Showing posts with label create table as select partition by. Show all posts
Showing posts with label create table as select partition by. Show all posts

Saturday, November 02, 2013

Create a partitioned table from an existing table

Partitioned tables are extremely powerful to manage large data. We can combine "create table as select" and "partition by" to build a new partitioned table based on an existing table.

For example, we have a transaction table that includes account_number and transaction date. We can create a partitioned table that has one partition for each day.

SQL> create table tbl_txn_par_by_day partition by range(txn_date) interval(numtodsinterval(1,'day')) (partition p0 values less than (to_date('20131 001','YYYYMMDD'))) as select * from tbl_txn;
Table created.

Or we can create a partitioned table that has 20 partitions based on the hash value of account numbers.

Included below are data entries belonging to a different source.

N: [130 173 129 125 147 174 169]
K: [113 172 110 163 112  77 137]
V: [125 172 110 107 108 160 107]
E: [122 115 138  91 117  78 116]
F: [130 173 129  91  90 174 169]
miss E: [138  78  91 122 116 115] -> [117]
miss F: [174 130 169 173  90 129] -> [91]
miss K: [172 137 112 110 113  77] -> [163]
miss F: [173 169 130  91 129  90] -> [174]
miss K: [110 137 113 172  77 163] -> [112]

B: [182  71  78 157 105  80  83 100  74  94 130  93  82 116 176 183  71 101
  80  95 101 182 181 140  86  76  80 181  90 182 175 181  81 181  88 138
 111 159 184 108  85  88]
M: [ 97 164 154 127  98 103 166 101 166  91 160 173 166  93 117 118 144 105
 106 171 106 106 118 157 106 168 167 102 122  99 100  96  98 117 172 158
  93  90 100  89 145 101]
A: [107 148 153 136 104 103 154 103 155  95 159 162 161  95 124 122 129  99
 109 165 106 116 122 155 103 157 159 108 119 109 109 105 103 125 160 155
  99  97 109  93 133 100]
L: [127 121 126 118 168 148  92 163 119 122  87  93 114 103 108 103 138 162
 102  99 119 115  99  87 107 113 114 108  91 128 101 114 150 108  95  84
 106 101 115 112  87 113]
X: [185  75  76 158 114  85  81 106  74  97 127  91  79 118 177 183  76 111
  86  92 100 182 181 137  87  76  78 181  89 184 174 182  85 181  88 136
 110 160 185 109  87  90]
G: [131 119 126 120 170 147  89 167 117 120  85  91 113 100 110 105 138 162
 156  97 121 118 101  86 105 111 114 111  87 133 102 116 150 110  92  84
 104 101 119 110  83 110]
miss A: [155  99 157 124 108  95 136 133 153 116 109 154 159  93 162 161 109 122
  99 165  97 103 155 159 125 106  95 109 160 107 104 129 103 119 122 103
 103 155 100 148 109] -> [105]
miss L: [101  99 121 119 103 114  84  87 148  99 128  87  93 102 113 112  92 115
 107 119 114  95 114 127 122 106 118 103 150 126 115 168 113 138  91 108
  87 101 108 162 108] -> [163]
miss G: [102 170 126 116 111 156 104 150 100  83 119  97 120 105 110 111 113  85
 114  87 138  86 133 110  92  91  84 110 101 167 105 147 131 101 119 121
 110 117 118  89 120] -> [162]
miss M: [ 99 100 166 102  93 106 154  96 172 168 164 106 171  98  93 117 101 117
 166 158 122 173 101 100  90 166 118 105  91 144  98  89 145 167  97 106
 160 106 157 127 118] -> [103]

Z: [172 149 110  75 172 181 171 182]
Y: [ 72 186 162 176 163  65 142  64]
R: [ 85 116 143 105 187 131 110 125]
T: [175 136 178 172  75  90 107  90]
H: [ 85 116 143 105 187 131 110  72]
D: [ 92 121  75 123 102 153 129 154]
J: [ 67 186 162 176  73  65 151 156]
C: [152 186 162 176  73  65 151 156]
Q: [112  74 155 166 190  74  88  79]
miss Y: [162 186 176  72 142  64  65] -> [163]
miss D: [129 102  92 123 154 121  75] -> [153]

SQL> create table tbl_txn_par_by_acct_num partition by hash(account_number) partitions 20 as select * from tbl_txn;
Table created.

We can find out the partition names.

SQL> select table_name, partition_name, high_value from user_tab_partitions where table_name='TBL_TXN_PAR_BY_DAY';

TABLE_NAME PARTITION_NAME HIGH_VALUE
TBL_TXN_PAR_BY_DAY P0 TO_DATE(' 2013-10-01 00:00:00', 'SYYYY-MM-DD HH24:MI:SS', 'NLS_CALENDAR=GREGORIAN')
TBL_TXN_PAR_BY_DAY SYS_P45 TO_DATE(' 2013-10-16 00:00:00', 'SYYYY-MM-DD HH24:MI:SS', 'NLS_CALENDAR=GREGORIAN')

We run SQL query against specific partitions.

SQL> select count(1) from TBL_TXN_PAR_BY_DAY partition(SYS_P45);

COUNT(1)
100125

Using partition tables, I was able to perform complex analysis on 50 million bank card transactions, including fuzzy matching multiple tables,etc., on a $600 desktop PC.